The pipeline uses Spark SQL and DataFrames to handle data from JSON sources, applies transformations, and stores results in Delta Lake tables within a Unity Catalog. It culminates in a datamart for ranking items by view counts per year.

## 1. Imports and configuration

In [None]:
from pyspark.sql import SparkSession
from pyspark.sql.functions import (
    col, lit, from_json, get_json_object, 
    to_timestamp, year, coalesce, rank, row_number,
    regexp_replace, trim
)
from pyspark.sql.types import (
    StructType, StructField, StringType, 
    LongType, TimestampType, DoubleType, DecimalType
)
from pyspark.sql.window import Window

In [None]:
CATALOG_NAME = "workspace" 
SCHEMA_NAME = "default" 
VOLUME_NAME = "merkle_landing_zone"

volume_path = f"/Volumes/{CATALOG_NAME}/{SCHEMA_NAME}/{VOLUME_NAME}"
item_file_path = f"{volume_path}/item.csv"
event_file_path = f"{volume_path}/event.csv"

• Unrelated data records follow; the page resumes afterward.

A landscape with many peaks, sampled at points; each row gives a point and its height.
From any point a climber steps to the highest of the 2 points nearest to it. It stops when none of these is higher. Distance is the straight distance between rows; heights are no part of it.
z818 height 2.29: [165 174  98 148 155 112 189 103 105 118 122 125 155 122 125 157 135 127
  98 170 113 154 123 144]
z753 height 3.25: [133 146 112 146 128 126 133 128  98 135 116 118 138 135 130 122 150 141
 133 119 123 147 124 111]
z593 height 3.24: [100  94 160 150 153 143 105  84 138 128 164 148 106  94 167 132 106 129
 149 112  95 108 122 117]
z479 height 5.85: [164 127 120 177 145 115 131  71  97 112 131 146 148 102 122  86 115 137
  73 150 124 140 108 104]
z812 height 3.55: [102  72 142 101  59 152  84 172 162 160 109 107  89 130 106 111 152 122
 147  84 178 117 110  93]
z244 height 3.87: [148 145 149 149 150 168  67  85 116  98 151 156  71 138 125 162 182 133
 132  72 125 127  70  57]
z767 height 2.61: [143 171 133 165 146 111 167  79  86 119 136 140 144  93 126 194 121 130
 149 153 122 147 100 104]
z678 height 0.82: [172 149 114 138 136 110  55 152  86  95 109 123 142 155 112 107 118 155
 116  85 175 142  85  79]
z576 height 2.93: [110 118 162 130 134 117 121 117 133 126 129 126 123  92 132 187  76 126
 188 119 147 125  90 112]
z391 height 0.53: [194 190 121 154 145 107  89 101  57  76 131 149 146 137  89 141 106 149
 119 116 175 141  78  63]
z422 height 4.10: [ 81  87 160  79  92 149  68 202 187 142 120 130  74 163 115 113 170 124
 141  71 134  93 139 130]
z469 height 4.22: [112 101 150 127 110 153  72 147 149 140 135 117  76 132 125 112 200 122
 138  76 131 121 105  80]
z365 height 2.42: [130 120 118 129  88 112 136 147 101 144 101 112 146 110 113 128  91 139
 154 137 174 143 125 123]
z462 height 5.72: [ 91 130 146 126 170 144 130 114 147 134 153 142 107 147 172 163 156 127
 175 115  64 119 150 146]
z578 height 6.50: [146 129 130 157 149 127 209  67 143 138 128 106 112 102 120 128 153 121
  62 197 126 153 140 141]
z456 height 0.72: [179 148 126 144 136 143  51 126  85  95 118 139 106 152  98 123 150 147
 112  74 170 143  63  51]
z208 height 3.88: [110 168 121 136 143 142 152 103 111 148 134 121 112 146 136 109 226 121
 136 121  73 135 154 107]
z111 height 0.93: [168 133 127 122 112 102  58 178 108 114 105 104 135 156 102 125 109 144
 131  91 183 146  66  94]
z390 height 0.63: [175 172 123 156 147 137  68  89  72  76 136 154 110 148 107 135 132 153
 121  93 151 130  78  53]
z804 height 3.80: [ 85  94 141  79  69 143  86 193 165 150 102 120  95 152 112 122 142 123
 153  81 168 103 144 125]
z176 height 4.55: [142 149  93 106 160 128 169 154 132 118 125 122 152 180 146 112 144 131
 105 139 103 140 164 180]
z795 height 3.31: [105  71 155  84  39 160  96 181 190 170 123 122  86 119  83 158 157 105
 145 102 168 116  75  98]
z288 height 5.47: [ 86 112 156 120 157 147  97 132 152 136 150 137  79 139 159 139 168 123
 163  91  82 108 140 129]
z773 height 2.18: [133 144  94 105 104 113 169 167 121 130 108 114 168 140 124 135  92 132
 136 152 146 140 157 178]
z629 height 6.66: [184 155 137 132 180  86 122 136 132  77 162 150 194 121 145 157  50 117
 116 150 105  93 123 168]
z78 height 2.77: [129 146 151 153 125 111 143  96 102 132 129 122 132  77 122 188 100 128
 176 143 143 138  91  99]
z338 height 6.75: [156 135 131 151 191 121 140  79 127  82 160 158 157 119 149 136  98 134
  91 150  85 111 129 144]
z278 height 6.14: [157 149 118 179 149 139 151  40  91 118 147 143 124 115 124  95 165 128
  56 159 113 153 122  93]
z727 height 5.69: [ 98 132 102  82 115 147 188 138 156 139 101 119 133 171 119  90 155 102
  77 158 131 132 199 192]
z987 height 4.92: [116 111 131 115 166 129  59 175 145 108 139 144 108 173 152 118 124 147
 142  70 105 114 133 141]
z921 height 5.62: [123 132 128 109 181 111  93 182 153  96 157 146 144 158 170 171  69 140
 157 109  92  94 146 182]
z202 height 3.00: [133 146 104 144  88 126 145 132  90 157  98  99 128 140 114  93 198 138
 127 123 131 156 140 100]
z522 height 6.00: [110 146 133 127 204 139 147 100 134 109 162 147 130 147 176 173 135 127
 145 128  49 123 146 162]
z170 height 5.26: [ 74 104 157 123 140 163  86 119 146 151 164 128  65 117 151 100 199 110
 153  91  89 111 146 105]
z995 height 4.37: [106  97 158  97 123 139  53 194 167 127 121 138  73 172 121  94 183 140
 130  62 117 105 135 120]
z913 height 2.63: [127 124 139 118  92 123 119 144 119 150 106 100 119 112 110 159 122 130
 172 108 170 145  91 100]
z949 height 2.06: [158 177  96 127 126 105 194 145 103 124 112 112 174 124 113 160 112 128
 129 169 137 162 137 166]
z512 height 5.16: [162 109 115 132 187 133 127 100 137  90 150 132 146 151 145  51 113 140
  50 133 104 125 143 158]
z139 height 2.03: [135  94 120 142  53  98 133 130 106 146  96 115 156  78  93  83  46 132
 133 161 205 130 121 116]
z199 height 1.94: [123  81 131 153  76 119 114 119 112 146 111 121 138  81 120  61  76 139
 124 137 182 129 123  98]
z445 height 6.34: [146 156 118 134 214 134 134 100 130  82 161 156 151 157 165 154 116 134
 106 127  61 122 134 162]
z916 height 4.53: [136 140 128 137 135 100 174 119 122 127 128 129 163  90 130 175  71 122
 160 171 121 130 124 155]
z532 height 2.92: [150  98 150 109  78 151  77 158 158 162 130 124  95 128  86 175 165 115
 137 102 161 145  24  83]
z418 height 4.26: [149 127 138 155 144  94 140 108 108 113 138 142 171  79 117 144  57 128
 137 160 138 121 107 126]
z926 height 2.78: [147 121 152 119  98 132  93 149 135 140 114 109 109 124 103 176 130 124
 159 101 168 143  45  84]
z526 height 4.81: [ 94 121 103  94  95 136 105 172 137 150 102 123 125 173 127  65 160 134
 130 108 129 120 185 142]
z186 height 4.06: [102 153 117 117 137 147 170 116 129 153 124 113 116 155 127  91 219 112
 114 150  79 133 173 145]
z740 height 5.48: [ 66 139 134  98  84 140 166 142 145 164 111 112 100 124 124 174 169 115
 189 118 116 117 160 131]
z478 height 4.86: [ 66 107 131  90  97 155  92 157 153 164 122 126  92 155 130  73 168 117
 140 100 123  97 188 131]
z986 height 4.87: [164 147 103 124 190 126 158 127 138  89 137 125 157 169 150  97 132 140
  69 140  99 133 143 164]
z754 height 6.78: [153  84 143 136 156 110 158 100 160  99 140 141 165  84 127  97  50 110
  89 179 132  95 145 167]
z408 height 7.18: [161 132 124 138 180 106 148 115 142  91 150 137 176 120 143 141  67 127
 103 158  98 108 129 166]
z18 height 1.18: [133  84 126 117 120 123  53 186 138 117 112 125 115 156 130  75  89 156
 124  77 169 118 123 118]
z630 height 4.65: [127 100 151 118 151 136  47 176 151 108 134 143  84 171 137 122 154 147
 130  60 124 114 104 115]
z513 height 1.84: [120  96 116 153  77 132 137 108 116 159 114 116 131 106 123  52 117 132
  97 152 158 142 142 110]
z325 height 5.17: [ 84 140 128 103  84 135 181 143 128 162 107 117 123 118 126 185 133 116
 189 145 131 130 161 155]
z138 height 6.28: [150 135 124 163 165 133 175  62 121 118 142 120 122 120 128 106 160 125
  55 170 104 147 130 125]
z695 height 7.05: [ 88  80 136 126  82 140 185  86 170 155 127 127 132  79 128 113  66 100
  95 196 156 117 172 173]
z11 height 4.03: [125 131 156 135 144 158  66 110 127 116 147 140  67 140 134 131 205 129
 131  71 109 127 100  74]
z291 height 6.06: [116 139  96  92  98 135 208 141 144 142  97 117 143 144 119 125 138 107
  91 180 146 141 188 185]
z841 height 6.31: [133 140 120 147 133 129 234  81 144 145 127 103 116 103 121 165 157 114
  95 204 115 155 150 160]
z131 height 4.41: [138  90 156 120 120 151  56 157 155 128 129 131  84 145 120 126 164 130
 124  69 149 123  69  86]
z637 height 5.83: [ 70 155 132  93 128 133 162 153 150 153 119 128 111 147 136 184 176 120
 189 119  83 111 174 155]
z193 height 0.30: [172 154 115 156 118  93 133 122  76 119 109 118 174 103 100 119  93 140
 119 152 158 153 105 105]
z588 height 3.69: [133 169 115 154 161 147 133  82  88 126 139 139 118 146 137 123 203 132
 116 120  89 146 133 100]
z543 height 6.79: [102 112 119 117  79 123 210 106 154 150 113 124 144  88 116 153  66 101
 109 196 160 127 169 185]
z574 height 3.08: [123 116 154 141 157 125  96 113 133 114 146 146 115 109 149 171  87 137
 163 105 117 116  98 112]
z747 height 1.44: [165 121 108 137 138  91 102 156 119  97 124 132 182 123 130  95  57 137
 117 134 147 116 120 139]
z938 height 5.79: [ 91 156 121 109 143 135 196 124 141 149 135 128 132 139 149 184 153 121
 170 152  76 129 167 174]
z794 height 2.47: [113 153  93  98  93 120 164 170 118 148  92 114 147 154 117 135 144 129
 153 134 129 138 171 160]
z299 height 5.41: [188 104 117 150 173 110 100 103 127  76 143 145 171 134 126  33  81 142
  40 132 118 113 126 134]
z584 height 2.48: [141 153 128 168 150 124 174  68 109 123 140 143 136  96 138 169 124 130
 119 175 102 144 116 124]
z451 height 5.24: [123 113 126 115 174 119  66 193 150  96 150 143 134 171 159 134  79 149
 144  86 108  99 145 165]
z788 height 6.45: [114 139  99 108  83 130 216 131 143 144 100 116 151 110 113 152 100 105
 105 186 157 145 173 189]
z628 height 7.04: [108  72 146 146 125 123 144  90 154 128 145 144 142  81 147  93  53 121
 114 162 127 101 143 153]
z655 height 2.76: [111 162 109 115  87 120 165 153 108 162  92 103 129 147 105 122 196 132
 153 121 123 136 158 117]
z90 height 3.46: [ 74 113 165 143 131 161 141  85 144 159 166 123  80  84 160 173 163 110
 184 123 102 122 130 101]
z765 height 4.25: [124 149 103 104 160 136 159 139 136 137 120 123 133 183 138  85 197 131
  97 137  78 138 176 163]
z104 height 3.58: [105 129 165 140 141 159 122  86 139 133 158 133  79  93 156 198 177 116
 179 100 104 116  97  84]
z57 height 1.61: [181 157 103 128 139  85 138 170 111 103 128 121 193 128 118 117  66 129
 116 149 150 127 126 157]
z907 height 5.25: [ 89 131  93  75  90 141 146 163 136 151  90 130 146 174 117  77 150 109
 105 136 128 120 202 173]
z809 height 7.23: [ 76  71 146 133 104 148 154  79 157 160 144 135 118  83 146  91  80 109
 114 174 133 109 165 159]
z636 height 1.81: [187 168 101 136 128  81 163 151  92 117 115 116 187 110 108 132  81 125
 106 174 155 154 118 151]
z555 height 3.71: [129 131 167 142 144 168  91  79 135 120 158 147  74 102 143 198 161 118
 159  92 124 127  66  66]
z63 height 3.07: [133  93 154  95  67 144  83 185 181 157 121 129  93 139  87 157 194 119
 135  95 141 130  46  93]
z711 height 2.19: [137 129 109 114  56  95 155 155 101 146  93 114 170  91  96 118  56 124
 138 163 198 145 137 149]
z491 height 3.47: [131 154 126 150 157 134 112 110 103 120 126 139 116 138 142 145 161 136
 138 102 106 138 114  96]
z13 height 5.09: [ 75 105 143 108 136 158  82 136 149 157 156 127  77 144 149  58 182 124
 144 100  95  99 166 126]
z216 height 1.30: [146 107 116 131 130 102  75 164 118 110 122 135 151 136 135  81  63 150
 124 100 152 117 120 125]
z746 height 3.36: [ 86 105 151 143 127 146 141  90 134 155 155 128 104  99 157 136 132 120
 162 132 102 121 142 121]
z633 height 1.04: [154 112 127 107 115 109  55 212 124 116  97 112 132 169 108 114 100 149
 135  82 183 137  96 120]
z335 height 6.07: [108 143 119 123 132 137 224 106 148 146 123 118 134 123 146 169 146 107
 130 184 104 145 163 176]
z827 height 6.05: [148 149 122 114 171  97 110 174 139  94 157 134 179 142 154 163  52 135
 145 129 104  94 135 178]
z642 height 5.67: [164 117 115 159 153 115  94  91 102  99 134 151 156 125 131  61  98 143
  74 126 125 123 115 111]
z613 height 1.75: [105 110 119 152  91 149 157  97 111 168 131 106 120 107 127  73 162 121
 111 154 128 147 158 109]
z568 height 0.41: [183 178 114 160 116  94 111 111  53 105 111 121 163 108  83 122 107 148
 117 135 181 160  77  75]
z80 height 4.82: [110 145 127 120 113 113 171 132 121 140 117 125 143 107 129 189  95 122
 179 150 134 140 136 151]

Where does a climber stop that starts at each point below?
z202 | z578
z176 | z578
z418 | z637
z767 | z408
z812 | z408
z526 | z809

Call two points neighbours if one is among the 2 nearest of the other. Go from one point of each pair to the other, from neighbour to neighbour, staying as high as possible. Name the lowest point that can't be avoided.
z408 and z637 | z949
z637 and z578 | z938
z408 and z809 | z754

Two climbers start at each pair of points below. Name the first point that both come to, or write none.
z365 and z655 | none
z469 and z288 | z408
z794 and z478 | none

item_source_url = "https://merkle-de-interview-case-study.s3.eu-central-1.amazonaws.com/de/item.csv"
event_source_url = "https://merkle-de-interview-case-study.s3.eu-central-1.amazonaws.com/de/event.csv"

item_target_path = f"{volume_path}/item.csv"
event_target_path = f"{volume_path}/event.csv"

spark.sql(f"USE CATALOG {CATALOG_NAME}")

## 2. Data files copy S3 -> DBFS

In [None]:
dbutils.fs.cp(item_source_url, item_target_path, recurse=True)
dbutils.fs.cp(event_source_url, event_target_path, recurse=True)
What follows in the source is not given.